Thanks for the kind words :)

> Here's a few comments about imaplib2 from my own biased perspective:
>
> It requires too much effort on behalf of the caller. Your example.py
> highlights how datetimes are returned as strings that need to be
> converted to real datetimes and FETCH response keys need to be
> uppercased to ensure consistency. The need to jump through the same
> non-trivial hoops each time I used imaplib was one of the frustrations
> that led to the creation of IMAPClient. Please consider having
> imaplib2
> do a little more work so that every user doesn't have to.
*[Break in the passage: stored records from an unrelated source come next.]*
A small network was shown many inputs. Here are its activations along a few directions, one row for each input.
Each table varies a few parts of the input and shows all the possible inputs, shuffled.
A made-up example of a description, with smaller parts first: ring(8) and (point or ring(9) or (values(3) and line(6))).
Shared parts are said once, and a part with two or three values counts as separate values.
In the rows, zero is written as 128.

Other details of the inputs vary at random and push rows far along two fixed directions, the same in every table; ignore that.
These rows show it; all are for the same input, with only those details redrawn:
[177 176 129 132  67 108 157 146 154 119 116 158]
[ 61  35 102  86 196 172 103 151 104  87 158  77]
[183 182 127 133  62 103 159 144 155 118 117 162]
[ 83  60 126 115 174 179 105 137 155 141 118  81]
[125 112 109 104 124 129 137 154 114  86 146 125]
[171 167 121 123  73 106 156 150 138 104 127 155]
[ 74  50 113  99 183 173 106 144 126 109 141  81]
[167 163 114 113  76 100 158 155 118  81 142 158]

Rows:
x1: [181 191 127 137  58 121 165 127 172 177  97 164]
x2: [127 136 120 117 110 141 148 137 140 147 114 147]
x3: [187 193 152 196  91  59 107  67 125 174 109 175]
x4: [158 151 183 205 106 106 101  47 176 233  61 127]
x5: [176 173 108  99  76 109 172 165  72  74 167 156]
x6: [ 65  44 148 135 195 211  92 122 198 196  82  65]
x7: [116 104 129 124 136 156 122 138 161 139 114 108]
x8: [ 97  97 172 157 161 208 115 125 201 223  71  93]
x9: [174 167 117 121  73 106 154 150 138 108 131 147]
x10: [ 83  67 125 106 182 193 116 141 114 133 141  84]
x11: [121 150 172 202 140 114  80  55 163 193 103 109]
x12: [102 119 120 134 165  62  91  99  43  71 204 142]
x13: [106 102  95  87 132 110 144 176  71  39 171 139]
x14: [162 199 184 185 135 107  94  64 209 234  49 138]
x15: [ 95  96 110 103 147 162 129 136 134 142 127 120]
x16: [ 99 112  82  75 129 113 157 172  58  58 173 156]
x17: [168 220 128 136 153  44 154 109  90  92 152 174]
x18: [122 114 104  83 133 136 154 170  47  53 180 136]
x19: [ 77  77 140 149 180 125  80  74  79 122 146  79]
- What do these inputs look like to the network? => values(2) or ring(5) or (values(3) and line(4))
- Start at x9 and move only the line(4) part, one step at a time. The first step leads to x7. Which rows follow, in order? => x6, x13
- Which other rows does x15 become when the values(3) part takes its other values? List them by row number. => x7, x10

Rows:
x20: [136 144 124 123 145 136 130 121 156 154 104 134]
x21: [102 101 144 155 122 163 120 124 155 175  96 118]
x22: [114 114 141 133 145 137 115 118 182 155 101 107]
x23: [102  66  88  91 155 129 112 143  67  55 179  93]
x24: [ 79  53 130 129 163 186  96 105 158 189  95  87]
x25: [ 72  58 139 131 160 185  93 113 158 191  95  81]
x26: [129 157 115 109 135 109 152 151 101  81 150 155]
x27: [ 66  58 104  96 196 134 110 153  90  62 169  98]
x28: [190 231 149 191  53  50 131  80 149 165 122 194]
x29: [154 162 119 119 130  51 135 113  14  47 173 154]
x30: [135 144 139 131 122 149 136 124 144 171 111 124]
x31: [101 115 118 107 174 141 118 139 129 131 127 109]
x32: [185 200 153 147  72 122 164 124 151 162 113 169]
x33: [168 170 127 137  68  98 146 145 108  72 152 151]
x34: [128 115 114 115 105 117 137 149  86  99 149 145]
x35: [132 141 116 104 143 115 139 150 103  93 148 149]
x36: [123  99 112 106 129 122 118 149  78  58 177 113]
x37: [167 171 152 156  95 107 136 129 189 158  96 150]
x38: [145 160 159 163 111 157 153 116 178 199  91 135]
x39: [111 105 111 108 154 152 130 131 106 136 138 111]
x40: [163 160 111 116  97  84 147 134 127  88 135 157]
x41: [112  93 152 148 141 173  96 105 185 175  96  81]
- What do these inputs look like to the network? => values(2) or (line(4) and ring(5))

Rows:
x42: [ 91  89 145 145 189 123 102  90 109 139 158  95]
x43: [131 156 156 155  90 166 144 115 173 191  93 146]
x44: [164 136 108 117  88  92 143 161  85  47 165 156]
x45: [ 76  87  98  81 157 121 123 163  83  35 185 121]
x46: [214 207 116 127  29  66 167 140 122  76 135 167]
x47: [104  72  99  85 167 124 117 166  80  42 181 123]
x48: [158 159 155 163 127 145 136 130 220 208  63 136]
x49: [167 161 150 158  87 152 147 123 163 185  91 155]
x50: [ 76 104  92  80 175 120 141 169  82  55 173 125]
x51: [105  86  89  69 148 150 135 142  46  71 174 108]
x52: [161 184 132 164  99 103 100  91 177 208 108 165]
x53: [ 77  66 125 101 204 191 112 122 142 171 108  71]
x54: [171 188 200 191 108 106 113  78 179 213  88 143]
x55: [150 178 181 181 131 120  99  91 149 175  78 127]
x56: [186 184 107  93  71  73 158 147 108  53 155 161]
x57: [ 89  60 127 123 158 183  98 118 145 173 111  57]
x58: [ 98 123 143 135 148 167 141 132 166 178 100 125]
x59: [ 41  33 129 125 189 187  83 130 147 129 131  64]
x60: [146 143 143 163  86  81 123  77 164 189  62 163]
x61: [134 146 103 110  67  97 157 160  69  59 175 156]
x62: [126 114 146 137 154 169 134 132 163 182  96 127]
x63: [189 167 111 128  48  85 163 163  81  76 158 174]
x64: [ 63  50 114  92 232 184  98 129 149 147 117  56]
x65: [153 179 105 149 120  66 141 103  71  69 166 152]
- What do these inputs look like to the network? => values(2) or line(4) or (values(3) and ring(6))
- Which other rows does x47 become when the ring(6) part takes its other values? List them by row number. => x44, x48, x49, x62, x63
- Which other rows does x61 become when the ring(6) part takes its other values? List them by row number. => x43, x45, x50, x58, x59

Part of this will be addressed by the higher-level interface that I'm
currently working on. As for imaplib2, there are two reasons why I
decided not to do any sort of automatic normalization of the responses
(with the exception of CAPABILITY):

1. Performance. Not all responses (and parts of a response) are useful
to the caller. There is no point in having the library perform
response-specific normalization just to have the whole thing discarded
as soon as it is returned. Originally, I even played with the idea of
a lazy parser (i.e. parse the response only if some attribute or data
item is accessed), but decided to go for a simpler implementation in
the end.

2. Consistency, expectations, and bugs. The normalization processes
may not do the Right Thing for every single response. Ultimately, only
the caller knows for sure what content to expect from the server,
especially if you are trying to implement some server-specific
commands or a new extension. The library only knows the general syntax
rules. If you start to assume that all returned responses are
normalized, you could run into some unwelcome surprises when that
normalization fails or even corrupts some data for a response type
that wasn't recognized.

So basically, I think that in a low-level library such as this, it
should be the caller's decision whether an INTERNALDATE value is
converted to Unix time (or some other format), or if the FETCH
response keys are changed to upper case. I'm happy to provide
additional utility functions for such conversions, but trying to
handle these things automatically could be a source of many additional
bugs. Think about the separation between zlib and gzip, or binascii
and base64 modules. My library is the low-level interface and I'm
working on something that will be easier to use at the cost of some
control.

> Similarly, UID support could be better. IMAPClient has a boolean
> attribute which lets you select whether you want UIDs to be
> transparently used for future commands. Having to specify whether you
> want UID support enabled on each call is a little clumsy. It's
> unlikely
> that a user of imaplib2 would want to toggle between using UIDs and
> not
> on every call.

I have to disagree with you here. The application that I wrote this
library for does depend on the ability to run UID and regular FETCH
commands in the same connection. I was actually very surprised to see
that IMAPClient requires you pick one or the other at creation time.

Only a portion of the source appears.